Flows for enhancing approximate posteriors in VAEs #
Jimenez Rezende, D., & Mohamed, S. (2015). Variational Inference with Normalizing Flows. International Conference on Machine Learning.
Kingma, D.P., Salimans, T., Józefowicz, R., Chen, X., Sutskever, I., & Welling, M. (2016). Improving Variational Autoencoders with Inverse Autoregressive Flow. NIPS.
Similar to the case of variational inference, amortized variational inference in VAEs also benefits from flow transforms.
Suppose the approximate posterior is a density function $q _ {\phi}(z | x)$ on $\R^d$, and $\wtilde Z \sim q _ \phi(z | x)$.
Suppose $f _ \eta: \R^d \to \R^d$ is smooth. And $\what Z = f _ \eta(\wtilde Z) \sim q _ {\phi, \eta}(z|x)$.
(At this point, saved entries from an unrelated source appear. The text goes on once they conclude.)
Below are the code and all the weights of a small trained network. Each question names an input and a class and asks about switching units off, where a switched-off unit gives its printed mean instead of its output.

import numpy as np


def w(rows, s, z=0):
    codes = np.array(rows[::2]) - 128.0
    scale = np.full(codes.shape[1], s)
    scale[-1] = z or s
    return codes * scale


def norm(h):
    return h / np.sqrt((h * h).mean(-1, keepdims=True) + 1e-5)


def f(y):
    return y / 2 * (1 + np.tanh(0.7978845608 * (y + 0.044715 * y**3)))


def log_softmax(a):
    a = a - a.max(-1, keepdims=True)
    return a - np.log(np.exp(a).sum(-1, keepdims=True))


def net(x, mask):
    res = np.array(x, float).reshape(1, 4) / 4 @ E
    u = 0
    for l in range(4):
        y = f(norm(res) @ A[l][:, :-1].T + A[l][:, -1])
        res = res + np.where(mask[u : u + 4], y, B[l][:, -1]) @ B[l][:, :-1]
        u += 4
    return log_softmax(norm(res)[-1] @ U[:, :-1].T + U[:, -1])


A, B = {}, {}
E = w([
[2,128,170,106],'x0',
[152,28,140,113],'x1',
[127,103,205,162],'x2',
[136,169,231,118],'x3',
],0.0046)
A[0] = w([
[80,14,97,10,14],'0.n0',
[113,1,97,122,8],'0.n1',
[156,169,142,181,100],'0.n2',
[45,208,123,50,197],'0.n3',
],0.0069,0.0014)
B[0] = w([
[42,2,87,161,227],'0.n0',
[80,84,181,123,214],'0.n1',
[47,135,193,129,154],'0.n2',
[74,168,146,100,254],'0.n3',
],0.0091,0.0026)
A[1] = w([
[155,117,139,138,149],'1.n0',
[158,3,129,117,3],'1.n1',
[137,164,65,154,126],'1.n2',
[80,76,87,181,114],'1.n3',
],0.0067,0.0029)
B[1] = w([
[223,25,131,61,157],'1.n0',
[2,154,174,102,253],'1.n1',
[209,121,128,42,135],'1.n2',
[123,204,66,2,217],'1.n3',
],0.0076,0.0017)
A[2] = w([
[67,109,190,172,97],'2.n0',
[151,66,205,131,33],'2.n1',
[112,113,68,110,251],'2.n2',
[2,103,94,60,180],'2.n3',
],0.0086,0.0017)
B[2] = w([
[191,173,87,139,180],'2.n0',
[192,113,169,194,156],'2.n1',
[254,155,180,206,159],'2.n2',
[151,109,178,79,255],'2.n3',
],0.0084,0.0071)
A[3] = w([
[147,11,130,107,174],'3.n0',
[117,156,136,179,15],'3.n1',
[199,115,241,178,12],'3.n2',
[104,112,117,181,4],'3.n3',
],0.011,0.0018)
B[3] = w([
[164,24,147,76,251],'3.n0',
[35,94,110,44,125],'3.n1',
[43,166,2,130,254],'3.n2',
[107,116,15,38,108],'3.n3',
],0.0094,0.006)
U = w([
[153,154,147,147,2],'0',
[48,182,85,154,99],'1',
[140,18,200,64,215],'2',
[127,82,80,122,152],'3',
[81,215,251,81,155],'4',
[230,138,149,144,98],'5',
],0.016,0.0037)

Each question gives the input, the list of numbers given to net, and the class t.
The units are the neurons (one row each of A and B). Each row of codes is followed by its name. A weight is (code - 128) times the scale printed after its matrix; where a second scale follows, it is the last column's (A, B and U).
mask holds one flag per neuron, layer by layer. A switched-off neuron (its flag False) gives its mean, the last column of its row in B, instead of its output. The means were averaged over made-up inputs and are rounded, as every weight is.
A unit's drop is (log p(t) with every unit on - log p(t) with that unit switched off) / (log p(t) with every unit on - log p(t) with every unit switched off).
The circuit of an input: a set's keep is (log p(t) with only the set's units on - log p(t) with every unit switched off) / (log p(t) with every unit on - log p(t) with every unit switched off). Starting from the 12 units with the biggest drops (on a tie, the unit counted first), units are removed one at a time, each time the one whose removal leaves the highest keep (on an exact tie, the one counted first), for as long as the keep stays at least 0.8.
units of the circuit, in order: the units of the circuit, biggest drop first
top k neurons: the k neurons with the biggest drops, biggest first
top k neurons in layer l: the k neurons of layer l with the biggest drops, biggest first
input [7,-1,-3,-5], class 2: units of the circuit, in order	(3.n2)
input [7,5,5,5], class 1: units of the circuit, in order	(3.n2 2.n0 2.n1)
input [-5,8,-3,5], class 3: top 2 neurons in layer 2	(2.n1 2.n3)
input [-8,2,6,4], class 3: top 3 neurons	(3.n2 1.n0 0.n3)
input [7,-2,-4,-2], class 4: units of the circuit, in order	(3.n0 3.n2)
input [0,-5,7,-7], class 0: top 3 neurons in layer 1	(1.n2 1.n3 1.n1)
input [1,-1,-8,-4], class 5: units of the circuit, in order	(2.n2 3.n2)
input [-1,-1,-7,6], class 4: top 2 neurons	(3.n2 3.n0)
input [6,-4,-2,-1], class 4: units of the circuit, in order	(3.n2 3.n0)
input [8,1,-3,2], class 4: top 2 neurons	(0.n3 3.n0)
input [-3,0,-2,-3], class 5: top 2 neurons	(0.n0 2.n2)
input [3,-7,-6,-7], class 4: top 3 neurons	(3.n2 0.n3 3.n0)
input [5,-7,2,-7], class 4: units of the circuit, in order	(3.n2 3.n0)
input [-5,-2,-7,-6], class 5: top 2 neurons	(3.n2 2.n2)
input [-7,6,5,1], class 3: units of the circuit, in order	(3.n2)
input [-4,-8,8,-5], class 1: top 3 neurons	(3.n0 1.n3 0.n2)
input [6,-3,3,-5], class 4: top 2 neurons	(3.n0 0.n3)
input [-5,-8,4,-6], class 0: top 2 neurons in layer 3	(3.n0 3.n2)
input [-7,4,4,-3], class 3: top 3 neurons	(3.n2 2.n1 0.n0)
input [0,-5,3,-8], class 5: top 2 neurons	(3.n2 1.n2)
input [4,-1,-7,2], class 4: top 3 neurons	(3.n0 3.n2 0.n3)
input [-7,2,4,1], class 3: top 2 neurons	(3.n2 1.n0)
input [-3,-7,-7,-8], class 5: units of the circuit, in order	(3.n2 2.n2)
input [1,-8,-4,1], class 4: units of the circuit, in order	(3.n2)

$$ \begin{aligned} \elbo(p _ \theta, q _ {\phi, \eta}, x) & = E\s{\log \frac{p _ \theta(x | \what Z) p _ \theta(\what Z)}{q _ {\phi, \eta}(\what Z | x)}}\\ & = \log p _ \theta(x) - \boxed{\d{q _ {\phi, \eta}(z | x)}{p _ \theta(z | x)}}\\ & = E\s{\log p _ \theta(x, f _ \eta(\wtilde Z))} + H(\wtilde Z) - E\s{\log \abs{\det f' _ \eta(\wtilde Z)}} \end{aligned} $$
For efficiently doing stochastic gradient variational Bayes (SGVB) with the flow enhanced posterior, we need
- efficient evaluation of $f _ \eta(\wtilde z)$ and
- efficient evaluation of $\log \abs{\det f _ \eta'(\wtilde z)}$.
By transforming the KL-divergence with $f _ \eta^{-1}$, the KL-divergence can be interpreted as normalizing the true posterior to make it simpler.